Create a new file called agent.py in your project root. This is your starter agent:

import logging

from dotenv import load_dotenv
from livekit import agents
from livekit.agents import Agent, AgentServer, AgentSession, JobContext, room_io
from livekit.plugins import noise_cancellation, silero

load_dotenv()


# Define your agent's behavior by extending the Agent class
class Assistant(Agent):
    def __init__(self) -> None:
        super().__init__(
            instructions="You are a helpful voice AI assistant.",  # System prompt for the LLM
        )


server = AgentServer()


# The entrypoint function runs when a participant joins the room
@server.rtc_session()
async def entrypoint(ctx: JobContext):
    # Configure the voice pipeline with STT, LLM, TTS, and VAD providers
    session = AgentSession(
        stt="assemblyai/universal-streaming:en",  # Speech-to-text provider
        llm="openai/gpt-4.1-mini",                # Language model for responses
        tts="cartesia/sonic-3",                   # Text-to-speech voice
        vad=silero.VAD.load(),                    # Voice activity detection
    )

    # Start the session with noise cancellation enabled
    await session.start(
        agent=Assistant(),
        room=ctx.room,
        room_options=room_io.RoomOptions(
            audio_input=room_io.AudioInputOptions(
                noise_cancellation=noise_cancellation.BVC(),  # Background voice cancellation
            ),
        ),
    )


if __name__ == "__main__":
    logging.basicConfig(level=logging.INFO)
    agents.cli.run_app(server)

Running the starter agent

First, download the required model files like the Silero VAD model:

uv run agent.py download-files

Then run the starter agent in console mode:

uv run agent.py console

Say a few phrases into the console agent and observe the latency and responsiveness.
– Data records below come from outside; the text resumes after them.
The groups are shells around one centre, one inside the other: the same stretched ball of 6 dimensions in 10 sizes.
In the rows, 128 means zero.
Known rows, each followed by its group:
[129 140 141  85 132 123 157 109 153 160 103 145 125 136 132 125 162 126
 170 106 101]
Z_793
[157 122 117 114 118 146 120 131 186 115 118 135 117 146 137 106 163 131
 164 119 164]
Z_993
[157 163 123 111 115 120 168 117 192 131 102 145 127 132 137 109 190 131
 188 116 102]
Z_156
[ 82  73  92 112  93 152 130 160 118 153 128 102 126 144 117 137 120 186
 182 130 190]
Z_268
[167 150  84 152  87 131 156 144 204 109 107 126 135 116 127 112 187 165
 212 130 137]
Z_268
[122 131 152  75 151 120 154 105 137 180  99 141 130 126 130 134 143 126
 164  88  95]
Z_629
[ 79 111 128 114 107 140 163 139 112 160 113 136 121 116 113 165 155 169
 196 140 112]
Z_683
[128  90  63 103  74 151 109 134 134 157 111 100 134 153 109 124 128 172
 178 131 176]
Z_945
[147 119  68 120  84 132 137 138 166 148 105 102 144 134 119 112 144 175
 196 113 158]
Z_468
[139 107 108 115 129 133 131 141 164 149 112 111 138 122 131 117 127 160
 176  88 165]
Z_656
[111  81  86 125  98 151 121 160 143 140 125 101 130 135 121 126 122 182
 182 119 198]
Z_945
[148 109  66 130 100 126 137 148 167 157 103  88 157 114 121 113 121 190
 200  86 170]
Z_629
[172 169 137 108 135 117 161 105 193 139  94 152 131 118 136 115 185 119
 182 101  85]
Z_793
[153 110  85  75  97 141 108 111 157 157 107 113 130 173 125  99 137 135
 154 112 163]
Z_286
[145 123 154  55 148 142 109  82 135 169  99 155 114 153 125 132 147  92
 133 107 104]
Z_656
[164 102  98 107 103 164  85 126 174 113 121 129 112 163 127 108 153 127
 150 135 187]
Z_156
[125 100  85 108  96 140 130 144 155 146 118 104 133 149 126 111 134 168
 179 114 179]
Z_993
[122 153 145 128  98 151 158 119 153 112 111 178  99 123 116 161 220 127
 193 181  77]
Z_683
[163 101  45 104  87 130 114 138 174 160 105  76 156 152 125  85 110 178
 179  83 199]
Z_793
[136 114 133  48 138 132 120  95 142 176 105 132 123 171 134 107 131 109
 135  92 134]
Z_793
[160 146 167  84 149 144 121  88 163 136 101 175 105 137 130 135 182  85
 145 124  88]
Z_945
[169 153 128  96 126 129 138  98 176 145  94 149 127 131 128 120 175 115
 170 111  96]
Z_993
[194 117 113  94 138 145  87 109 192 132 106 127 128 149 136  94 138 111
 140  87 169]
Z_156
[177 164 129  91 115 133 135  83 171 144  88 162 121 136 120 128 193 103
 170 131  71]
Z_629
[127 108 100 130  84 163 119 140 152 114 121 136 111 140 115 139 171 154
 182 162 158]
Z_286
[109  89 124 110 135 143 127 146 137 153 120 117 128 123 127 135 118 161
 169  98 170]
Z_268
[141 138 103 111 103 127 154 125 167 146 103 128 133 132 126 119 166 151
 191 118 122]
Z_945
[149 113  74  99  91 135 122 122 154 161 101 105 141 145 117 113 136 160
 179 110 152]
Z_993
[133 113 117 134 101 163 118 136 154 112 118 145 109 126 116 147 173 145
 180 156 145]
Z_286
[148 140 193 103 171 147 130 111 179 110 118 182  96 127 146 132 184  86
 144 118 112]
Z_629
[150 133 112 152  97 155 134 144 185  93 119 147 112 120 124 134 193 148
 194 156 142]
Z_656
[129 118 149 101 132 154 119 114 141 136 112 158 107 132 122 148 165 118
 158 135 119]
Z_993
[120 135 122 128 103 139 160 138 162 124 115 144 117 126 126 135 183 152
 195 144 122]
Z_286
[161 124 143  41 164 120 117  87 162 181  99 130 132 165 144  91 122  95
 125  58 132]
Z_156
[175 148 106 112 108 134 132 107 178 139  94 139 132 126 121 122 174 131
 182 119 107]
Z_945
[133 130 101 128  84 151 136 124 143 134 103 142 121 121 106 154 180 154
 197 160 109]
Z_793
[109  69  50  99  74 147 110 146 117 176 113  78 145 152 107 123  98 194
 180 114 198]
Z_656
[149 153 142 117 119 143 141  99 147 140  92 170 117 105 110 164 194 121
 186 146  62]
Z_683
[150 111 143  60 157 135 107  99 152 166 106 134 124 155 137 109 124 105
 130  79 143]
Z_468
[126 119  73 122  70 140 144 137 148 145 108 114 134 136 111 130 160 176
 202 143 141]
Z_656
[138 141 194  94 164 151 128  96 151 128 109 190  95 123 131 155 187  84
 146 133  81]
Z_268
[112 128 122 154 100 149 156 147 145 122 112 147 119  94 111 168 183 169
 211 157 110]
Z_268
[132  83 113  70 131 149  92 114 128 172 110 115 127 156 122 121 105 133
 138  94 171]
Z_468
[185 118  91 114 119 138 107 134 209 118 115 111 133 150 142  79 141 138
 160  90 194]
Z_156
[189 118  98 114 133 135 106 131 204 128 109 111 139 136 141  86 132 138
 160  76 185]
Z_683
[151 108  98 102 123 132 121 130 166 155 107 107 140 136 130 107 123 152
 168  85 167]
Z_993
[153 120 107 130 102 155 118 137 180 106 119 137 115 139 127 120 172 140
 175 140 162]
Z_468
[166 156 121 109 130 117 155 106 173 159  86 137 142 106 124 128 164 137
 189  93  85]
Z_629
[156 111 128  55 149 129 108  98 156 175 103 123 131 162 137  98 117 111
 132  71 149]
Z_945
[136 137 150 111 134 142 140 111 148 141 103 160 116 112 121 153 174 124
 175 128  92]
Z_468
[196 176 134  93 131 123 139  81 193 141  85 161 127 130 130 114 192  96
 168 109  70]
Z_156
[120  74  75  78 107 137 108 134 129 184 112  83 145 158 121 108  88 170
 159  83 196]
Z_286
[151 169 146 104 129 118 174 111 189 132 103 159 121 131 141 113 197 118
 182 117  86]
Z_683
[147  91  98 116 112 159  92 134 153 134 115 118 125 135 119 128 130 150
 163 118 180]
Z_656
[158 136 118  99 127 129 134 107 160 159  94 133 136 122 123 126 151 134
 174  99 110]
Z_468
[141 104  93 132  90 163 107 140 158 116 118 129 117 135 115 134 160 154
 179 150 167]
Z_286
[119  55  43 100  67 163  85 155 135 148 129  76 132 179 115 103 101 185
 163 126 243]
Z_629
[122 101 127 100 104 170 102 124 143 116 127 151  96 164 122 135 169 122
 151 162 160]
Z_683
[151  75  25 112  70 144  96 153 161 155 115  62 154 159 117  89  96 195
 179  96 234]
Z_268
[ 99  82 136  71 138 146 116 126 120 168 121 123 118 156 129 128 113 137
 142 101 167]
Z_793

New rows, each followed by its group:
[181 151 129  81 133 127 129  92 186 145  96 146 126 148 136 101 169 102
 154  99 109]
Z_468
[128 101  59 151  65 153 129 161 156 125 117 103 134 124 109 133 151 195
 209 147 179]
Z_286
[110  87  79  69  96 135 122 123 117 191 107  94 141 163 116 117 105 165
 165 101 166]
Z_156
[125 126 185  54 161 146 118  77 118 169 100 176 102 143 123 154 159  81
 131 120  77]
Z_683
[146 119 111 119 109 148 126 141 189 107 126 132 115 153 139 102 167 138
 168 128 177]
Z_793
[118  69  69  91 106 137 111 147 134 177 116  75 149 150 123 106  84 184
 167  80 210]
Z_793
[122 110 165  85 148 154 116 114 144 135 120 159 100 147 133 135 157 105
 140 125 135]
Z_286
[142 109 129 115 129 153 112 127 154 132 113 139 118 125 123 138 149 134
 164 121 146]
Z_468
[166 129 115  49 129 125 118  88 168 170  99 127 130 177 137  86 139 105
 137  85 135]
Z_156
[101  67  84  90 105 145 113 148 124 171 122  88 136 155 122 116  94 177
 163  98 206]
Z_656
[162 134 125 101 143 121 141 120 183 151 102 126 138 126 139 105 143 134
 169  76 135]
Z_793
[136 100 107 141  99 169 104 144 155 108 122 136 112 125 115 145 161 153
 178 153 167]
Z_156
[136 146 140 111 117 139 151 115 162 130 107 159 113 129 126 137 190 125
 180 140  97]
Z_993
[117  92  92 124  97 152 124 154 151 131 125 111 125 140 123 124 138 171
 181 128 187]
Z_993
[152 125 149 112 147 145 122 121 172 125 112 151 115 123 134 129 161 118
 159 111 134]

Keep this baseline in mind as we add capabilities throughout the course.

To stop the agent, press Ctrl+C.

Tip: If you need to switch the input or output device selected, use these flags:

  • --list-devices: list all available input and output audio devices
  • --input-device: use the numeric input device ID to set the input device
  • --output-device: use the numeric input device ID to set the output device

Testing mindset from day one

Voice agents deal with messy, real-world inputs. People mumble, change their minds mid-sentence, and ask things in ways you never anticipated. Starting to think about how you'll test these scenarios now will save you headaches later.

We'll revisit testing and metrics later, but try to keep a backlog of scenarios you want to test as features land. Think about edge cases, different accents, background noise, and interruptions.